A new report from JP Morgan warns of an imminent price correction for the world's largest cryptocurrency. CFOTO/Future Publishing/Getty Images
Bitcoin's price — above $63,000 on Thursday — has reached levels not seen in two years, but the coin's upcoming halving event could push prices down to $42,000, according to analysts at JPMorgan.
“The cost of producing Bitcoin has served as a floor for Bitcoin prices,” the analysts wrote in a report released Wednesday, estimating that post-halving production costs could double to about $53,000. This could cause a 20% drop in the hash rate of the Bitcoin network, meaning fewer miners would be competing to produce bitcoins simultaneously.
“This $42,000 estimate is also the level we envision Bitcoin prices drifting toward once the euphoria from the post-April Bitcoin halving subsides,” the analysts wrote.
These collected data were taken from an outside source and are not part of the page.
Here is a tiny trained network, its code and every weight. The questions are about switching its units off for an input and a target symbol, where a switched-off unit gives its printed mean instead of its output.

import numpy as np


def w(rows, s, z=0):
    codes = np.array(rows[::2]) - 128.0
    scale = np.full(codes.shape[1], s)
    scale[-1] = z or s
    return codes * scale


def f(y):
    return y / 2 * (1 + np.tanh(0.7978845608 * (y + 0.044715 * y**3)))


def softmax(a):
    e = np.exp(a - a.max(-1, keepdims=True))
    return e / e.sum(-1, keepdims=True)


def log_softmax(a):
    a = a - a.max(-1, keepdims=True)
    return a - np.log(np.exp(a).sum(-1, keepdims=True))


def net(x, mask):
    ids = ['ΣΨΩαβγδηθλμξπτ'.index(c) for c in x.split()]
    T = len(ids)
    res = E[ids] + P[:T]
    u = 0
    for l in range(2):
        r = res
        for j in range(3):
            rows = slice(3 * j, 3 * j + 3)
            q, k, v = (r @ M[l][rows].T for M in (Q, K, V))
            z = softmax(np.where(np.tri(T) > 0, q @ k.T / 3**0.5, -1e9)) @ v
            o = O[l][rows]
            res = res + np.where(mask[u + j], z, o[:, -1]) @ o[:, :-1]
        u += 3
        y = f(res @ A[l][:, :-1].T + A[l][:, -1])
        res = res + np.where(mask[u : u + 8], y, B[l][:, -1]) @ B[l][:, :-1]
        u += 8
    return log_softmax(res[-1] @ U[:, :-1].T + U[:, -1])


Q, K, V, O, A, B = {}, {}, {}, {}, {}, {}
E = w([
[228,137,146,207,22],'Σ',
[91,100,145,168,92],'Ψ',
[112,131,173,126,87],'Ω',
[190,129,6,111,88],'α',
[141,119,153,134,107],'β',
[83,114,74,108,71],'γ',
[148,118,160,145,132],'δ',
[163,138,134,104,201],'η',
[106,48,71,66,202],'θ',
[191,132,183,117,133],'λ',
[189,100,238,159,144],'μ',
[161,105,114,177,148],'ξ',
[207,173,113,48,131],'π',
[197,77,74,135,73],'τ',
],0.016)
P = w([
[113,133,9,195,178],'0',
[141,99,141,76,84],'1',
[94,89,159,111,121],'2',
[197,170,80,119,185],'3',
[139,111,130,80,87],'4',
[92,94,158,115,114],'5',
[206,173,78,134,183],'6',
[143,115,125,78,91],'7',
[89,98,159,120,111],'8',
[214,177,76,148,184],'9',
[144,117,122,73,93],'10',
[88,96,157,118,114],'11',
],0.014)
Q[0] = w([
[178,235,138,168,182],'0.h0',
[86,179,122,120,118],'0.h0',
[132,42,174,104,164],'0.h0',
[51,138,187,192,100],'0.h1',
[105,40,254,63,85],'0.h1',
[133,128,83,206,153],'0.h1',
[172,199,101,168,134],'0.h2',
[192,159,78,128,143],'0.h2',
[77,21,238,64,93],'0.h2',
],0.0095)
K[0] = w([
[158,163,107,166,151],'0.h0',
[133,177,107,69,132],'0.h0',
[100,70,170,124,143],'0.h0',
[94,93,178,120,135],'0.h1',
[143,140,234,80,118],'0.h1',
[72,73,92,166,100],'0.h1',
[127,212,76,211,109],'0.h2',
[50,160,83,208,206],'0.h2',
[125,93,245,40,103],'0.h2',
],0.012)
V[0] = w([
[11,67,159,153,96],'0.h0',
[96,44,195,189,139],'0.h0',
[203,200,175,94,96],'0.h0',
[120,190,128,221,72],'0.h1',
[159,242,130,110,107],'0.h1',
[79,154,165,54,128],'0.h1',
[137,2,137,42,7],'0.h2',
[56,127,108,58,192],'0.h2',
[50,219,93,180,184],'0.h2',
],0.0062)
O[0] = w([
[112,145,111,163,55,1],'0.h0',
[103,228,75,239,72,86],'0.h0',
[70,81,105,95,137,123],'0.h0',
[189,153,153,249,94,77],'0.h1',
[125,186,117,133,93,124],'0.h1',
[65,121,125,95,67,13],'0.h1',
[129,46,171,86,149,125],'0.h2',
[14,165,69,150,126,109],'0.h2',
[146,253,48,131,78,81],'0.h2',
],0.0058,0.0034)
A[0] = w([
[125,95,221,154,44,94],'0.n0',
[218,171,188,93,140,38],'0.n1',
[166,154,75,134,88,123],'0.n2',
[103,74,75,171,1,166],'0.n3',
[49,127,154,104,22,79],'0.n4',
[180,108,40,91,139,107],'0.n5',
[73,132,177,196,163,254],'0.n6',
[91,131,234,91,137,163],'0.n7',
],0.0096,0.0042)
B[0] = w([
[76,138,117,177,46,186],'0.n0',
[69,104,65,203,52,207],'0.n1',
[133,176,125,141,130,178],'0.n2',
[198,55,74,32,110,191],'0.n3',
[9,136,138,168,204,152],'0.n4',
[95,134,215,168,71,253],'0.n5',
[187,177,124,254,216,159],'0.n6',
[157,209,149,98,151,211],'0.n7',
],0.0076,0.0067)
Q[1] = w([
[195,139,48,212,151],'1.h0',
[54,146,191,162,134],'1.h0',
[78,176,87,91,130],'1.h0',
[75,232,79,161,171],'1.h1',
[185,219,78,159,169],'1.h1',
[137,50,114,61,184],'1.h1',
[13,152,253,137,152],'1.h2',
[65,69,21,82,133],'1.h2',
[16,147,141,88,114],'1.h2',
],0.0067)
K[1] = w([
[189,79,11,139,152],'1.h0',
[157,60,232,50,77],'1.h0',
[87,145,124,104,137],'1.h0',
[143,98,3,195,132],'1.h1',
[170,167,150,205,163],'1.h1',
[75,105,135,103,154],'1.h1',
[94,197,244,107,109],'1.h2',
[114,44,71,77,46],'1.h2',
[23,142,171,99,54],'1.h2',
],0.0066)
V[1] = w([
[19,85,149,194,166],'1.h0',
[83,131,249,91,74],'1.h0',
[91,47,57,71,117],'1.h0',
[150,143,215,51,84],'1.h1',
[81,89,118,253,235],'1.h1',
[138,254,44,93,119],'1.h1',
[124,221,178,113,130],'1.h2',
[39,72,128,251,72],'1.h2',
[175,86,94,162,27],'1.h2',
],0.0058)
O[1] = w([
[113,103,114,80,178,52],'1.h0',
[2,156,84,153,183,2],'1.h0',
[163,151,82,88,166,30],'1.h0',
[166,107,45,145,98,126],'1.h1',
[86,73,226,178,220,130],'1.h1',
[153,162,202,118,77,104],'1.h1',
[80,158,112,178,141,101],'1.h2',
[111,199,192,76,114,127],'1.h2',
[150,94,229,155,90,207],'1.h2',
],0.0053,0.0042)
A[1] = w([
[134,165,56,180,28,168],'1.n0',
[240,97,93,141,152,202],'1.n1',
[186,171,156,133,93,61],'1.n2',
[134,86,105,148,172,253],'1.n3',
[92,54,98,34,132,202],'1.n4',
[133,181,94,124,216,177],'1.n5',
[79,216,159,254,112,166],'1.n6',
[187,234,78,145,217,146],'1.n7',
],0.0083,0.005)
B[1] = w([
[37,92,188,149,123,192],'1.n0',
[99,254,142,155,111,255],'1.n1',
[122,116,104,63,232,180],'1.n2',
[141,104,102,242,61,187],'1.n3',
[180,153,244,142,195,218],'1.n4',
[74,140,210,114,23,169],'1.n5',
[147,32,32,4,133,229],'1.n6',
[29,94,196,72,67,191],'1.n7',
],0.0069,0.0094)
U = w([
[217,80,166,128,88,50],'Σ',
[112,37,56,166,94,179],'Ψ',
[68,128,87,23,63,127],'Ω',
[133,81,165,109,206,76],'α',
[200,43,86,28,175,81],'β',
[38,218,249,170,150,51],'γ',
[147,138,92,125,125,185],'δ',
[230,254,127,57,202,198],'η',
[140,207,103,118,61,120],'θ',
[178,168,81,248,117,253],'λ',
[126,120,107,139,116,143],'μ',
[135,107,110,126,133,133],'ξ',
[132,58,162,166,171,119],'π',
[80,141,107,172,18,85],'τ',
],0.0068,0.0052)

Each question gives the input, a string of symbols that net reads in full, and the target symbol t.
The units are the heads (3 rows each of Q, K, V and O) and the neurons (one row each of A and B). Each row of codes is followed by its name. A weight is (code - 128) times the scale printed after its matrix; where a second scale follows, it is the last column's (O, A, B and U).
mask holds one flag per unit, layer by layer, with each layer's heads first. A switched-off unit (its flag False) gives its mean, the last column of its rows in O or B, instead of its output. The means were averaged over made-up inputs and are rounded, as every weight is.
A unit's drop is (log p(t) with every unit on - log p(t) with that unit switched off) / (log p(t) with every unit on - log p(t) with every unit switched off).
The circuit of an input: a set's keep is (log p(t) with only the set's units on - log p(t) with every unit switched off) / (log p(t) with every unit on - log p(t) with every unit switched off). Starting from the 12 units with the biggest drops (on a tie, the unit counted first), units are removed one at a time, each time the one whose removal leaves the highest keep (on an exact tie, the one counted first), for as long as the keep stays at least 0.8.
circuit, biggest first: the units of the circuit, biggest drop first
unit that matters most: the unit with the biggest drop
k most important neurons: the k neurons with the biggest drops, biggest first
k most important neurons of layer l: the k neurons of layer l with the biggest drops, biggest first
which heads matter: for each layer, one digit per head in row order, 1 if its drop is at least 0.15 and else 0, layers parted by /
input μ λ ξ, target λ: unit that matters most	0.n5
input β Ψ τ η Ω Ψ, target Ψ: circuit, biggest first	0.n6; 1.n1; 0.h0; 1.n6
input η η Ψ δ, target Ω: circuit, biggest first	0.h2; 1.n6; 1.n7
input τ η Ψ π, target λ: which heads matter	110 / 000
input ξ ξ η τ Σ η Ψ, target β: 2 most important neurons	1.n6; 0.n3
input ξ Ψ η Ψ η π Σ, target β: 2 most important neurons of layer 1	1.n6; 1.n2
input ξ Ψ ξ Ω η τ λ Ω η Ω, target β: which heads matter	011 / 010
input ξ ξ τ η η η π, target β: which heads matter	011 / 010
input α θ η, target γ: 2 most important neurons of layer 1	1.n5; 1.n6
input Ψ τ ξ π τ γ τ, target η: circuit, biggest first	1.n2; 1.h1; 0.h2
input τ η Ψ λ τ η Ω, target λ: which heads matter	011 / 000
input η Σ η δ π, target Ω: which heads matter	011 / 010
input Ψ ξ Ω θ, target η: circuit, biggest first	0.h2; 0.n1
input ξ θ ξ η τ β Ω, target β: 3 most important neurons	1.n6; 1.n1; 0.n3
input ξ π η η Ψ η ξ, target β: 2 most important neurons of layer 0	0.n5; 0.n3
input μ ξ τ, target Σ: most important neuron	0.n3
input τ τ η η η Ψ θ, target λ: which heads matter	010 / 000
input λ μ α η ξ Ω, target Ω: 4 most important neurons	0.n0; 1.n6; 0.n7; 0.n4
input λ π γ, target α: which heads matter	001 / 000
input τ π η η τ Σ μ, target λ: unit that matters most	0.n1
input η η η π π α η τ γ, target α: 2 most important neurons	1.n4; 0.n4
input η ξ η ξ η ξ Ω θ π η, target Ω: 2 most important neurons	1.n6; 1.n7
input Ψ α η τ η μ, target β: 3 most important neurons	1.n6; 0.n6; 0.n0
input η μ λ η ξ τ η π, target Ω: 3 most important neurons	0.n5; 0.n3; 1.n4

At the halving, expected on or around April 19, the rewards earned by miners per block will decrease from 6.25 to 3.125 BTC, in order to slow the rate at which new coins are minted. While diminishing supply has historically caused prices to rise, increasing production costs can also impact the price of Bitcoin as fewer miners are able to remain profitable.
“There could also be some horizontal integration through mergers and acquisitions between bitcoin miners across regions to leverage synergies in their businesses,” JP Morgan analysts concluded, noting that the share of publicly traded miners in the hashrate is likely to increase.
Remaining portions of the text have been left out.